In today's world of interconnected devices and services, it is hard to even spend a few hours a day without our smartphone to check Facebook, or order an Uber ride, or tweet something about the burger you just bought, or check the latest news or sports updates on your favorite team. We depend on our phones and Internet, for a lot of things, whether it is to get work done, or just browse, or e-mail your friend. There is simply no way around this phenomenon, and the number and variety of applications and services will only grow over time.

As a result, the smart devices are everywhere, and they generate a lot of data all the time. This phenomenon, also broadly referred to as the Internet of Things, has changed the dynamics of data processing forever. Whenever you use any of the services or apps on your iPhone, or Droid or Windows phone, in some shape or form, real-time data processing is at work. Since so much is depending on the quality and value of the apps, there is a lot of emphasis on how the various startups and established companies are tackling the complex challenges of SLAs (Service Level Agreements), and usefulness and also the timeliness of the data.

One of the paradigms being researched and adopted by organisations and service providers is the building of very scalable, near real-time or real-time processing frameworks on a very cutting-edge platform or infrastructure. Everything must be fast and also reactive to changes and failures. You would not like it if your Facebook updated once every hour or if you received email only once a day; so, it is imperative that data flow, processing, and the usage are all as close to real time as possible. Many of the systems we are interested in monitoring or implementing generate a lot of data as an indefinite continuous stream of events.

As in any other data processing system, we have the same fundamental challenges of a collection of data, storage, and processing of data. However, the additional complexity is due to the real-time needs of the platform. In order to collect such indefinite streams of events and then subsequently process all such events in order to generate actionable insights, we need to use highly scalable specialized architectures to deal with tremendous rates of events. As such, many systems have been built over the decades starting from AMQ, RabbitMQ, Storm, Kafka, Spark, Flink, Gearpump, Apex, and so on.

Modern systems built to deal with such large amounts of streaming data come with very flexible and scalable technologies that are not only very efficient but also help realize the business goals much better than before. Using such technologies, it is possible to consume data from a variety of data sources and then use it in a variety of use cases almost immediately or at a later time as needed.

Let us talk about what happens when you take out your smartphone and book an Uber ride to go to the airport. With a few touches on the smartphone screen, you're able to select a point, choose the credit card, make the payment, and book the ride. Once you're done with your transaction, you then get to monitor the progress of your car real-time on a map on your phone. As the car is making its way toward you, you're able to monitor exactly where the car is and you can also make a decision to pick up coffee at the local Starbucks while you're waiting for the car to pick you up.

You could also make informed decisions regarding the car and the subsequent trip to the airport by looking at the expected time of arrival of the car. If it looks like the car is going to take quite a bit of time picking you up, and if this poses a risk to the flight you are about to catch, you could cancel the ride and hop in a taxi that just happens to be nearby. Alternatively, if it so happens that the traffic situation is not going to let you reach the airport on time, thus posing a risk to the flight you are due to catch, then you also get to make a decision regarding rescheduling or canceling your flight.

Now in order to understand how such real-time streaming architectures work to provide such invaluable information, we need to understand the basic tenets of streaming architectures.

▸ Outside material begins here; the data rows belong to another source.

The same things were measured in two ways. Each way mixes the same 12 hidden numbers, adds some noise and spreads widely along 7 directions of its own, which tell nothing about the thing.
In the rows, 100 means zero.
Some things both ways: the first way, then the second way.
| 113 |  82 | 128 | 117 | 122 | 102 |  88 |  94 |  83 |  78 |  97 | 109 |  88 | 108 |  85 |  97 | 104 |  93 | 111 | 113 |  84 | 111 | 111 | 103 |  96 |
| 106 |  78 | 101 |  79 | 111 | 106 |  70 |  72 |  82 | 136 | 116 | 112 | 112 |  79 |  67 |  90 | 115 | 116 | 103 |  64 | 127 | 132 | 128 |  93 | 101 |

| 109 | 109 | 101 |  77 | 110 |  99 |  96 | 113 | 120 | 114 |  86 | 112 |  89 |  90 | 111 |  96 |  95 |  90 |  96 |  81 |  70 | 100 |  90 |  76 | 119 |
| 113 |  98 |  90 |  95 | 110 | 108 |  94 |  86 | 111 |  75 | 108 | 106 |  89 | 133 |  98 |  72 | 112 | 121 | 121 | 115 | 103 | 111 | 106 |  86 | 122 |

On the one hand, it is very important for a real-time streaming architecture to be able to consume extreme amounts of data at very high rates while , on the other hand, also ensuring reasonable guarantees that the data that is getting ingested is also processed.

The following images diagram shows a generic stream processing system with a producer putting events into a messaging system while a consumer is reading from the messaging system:

Processing of real-time streaming data can be categorized into the following three essential paradigms:

• At least once processing
• At most once processing
• Exactly once processing

Let's look at what these three stream processing paradigms mean to our business use cases.
While exactly once processing of real-time events is the ultimate nirvana for us, it is very difficult to always achieve this goal in different scenarios. We have to compromise on the property of exactly once processing in cases where the benefit of such a guarantee is outweighed by the complexity of the implementation.